Unfortunately, even this question is apparently too difficult to answer. Instead, the Tufts CSDD chose to ask and answer yet another variant:
What is the difference in time that it takes the FDA for its internal review process between 505(b)(2) and conventionally-approved drugs?
This question has the supreme virtue of being answerable. In fact, I believe that all of the data you’d need is contained within the approval letter that FDA posts publishes for each new approved drug.

But at the same time, it isn’t a particularly interesting question anymore. The promise of the 505(b)(2) pathway is that it should reduce total development time and cost, but on both those dimensions, the report appears to fall flat.
  • Cost: This analysis says nothing about reduced costs – those savings would mostly come in the form of fewer clinical trials, and this focuses entirely on the FDA review process.
  • Time: FDA review and approval is only a fraction of a drug’s journey from patent to market. In fact, it often takes up less than 10% of the time from initial IND to approval. So any differences in approval times will likely easily be overshadowed by differences in time spent in development. 
But even more fundamentally, the problem here is that this study gives the appearance of providing an answer to our original question, but in fact is entirely uninformative in this regard. The accompanying press release states:
The 505(b)(2) approval pathway for new drug applications in the United States, aimed at avoiding unnecessary duplication of studies performed on a previously approved drug, has not led to shorter approval times.
This is more than a bit misleading. The 505(b)(2) statute does not in any way address approval timelines – that’s not it’s intent. So showing that it hasn’t led to shorter approval times is less of an insight than it is a natural consequence of the law as written.
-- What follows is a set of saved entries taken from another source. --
Each row of a before or after table is a point. One or more steps were done to the points. Then noise was added and the rows were shuffled. The steps act on columns, c1 being the first. What was done? A step turns or swaps two columns, mirrors them in a line or flattens them onto one, adds a multiple of one to another, or multiplies or shifts one. Angles are multiples of 10 degrees, from the lower column toward the higher: turns from -170 to 170, lines from 10 to 170 but not 90. Use the fewest steps. Two steps may share a column if one is a turn and the other turns, adds or multiplies; they go together, in the order done. Otherwise the lowest column goes first.
(in the rows, 128 means zero)

Before:
[[108  89  79]
 [139  97  66]
 [182 101 171]
 [175 117  98]
 [ 99 106 173]
 [109 189  68]
 [130 167  89]
 [116 132 159]
 [ 89 144 156]
 [163 130 126]
 [ 84 145 130]
 [144 143 174]]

Most importantly, showing that 505(b)(2) drugs had a longer average approval time than conventionally-approved drugs in no way should be interpreted as adding any evidence to the idea that those drugs were slowed down by the 505(b)(2) process itself. Because 505(b)(2) drugs are qualitatively different from other new molecules, this study can’t claim that they would have been developed faster had their owners initially chosen to go the route of conventional approval. In fact, such a decision might have resulted in both increased time in trials and increased approval time.

This study simply is not designed to provide an answer to the truly interesting underlying question.

[Disclosure: the above review is based entirely on a CSDD press release and summary page. The actual report costs $125, which is well in excess of this blog’s expense limit. It is entirely possible that the report itself contains more-informative insights, and I’ll happily update that post if that should come to my attention.]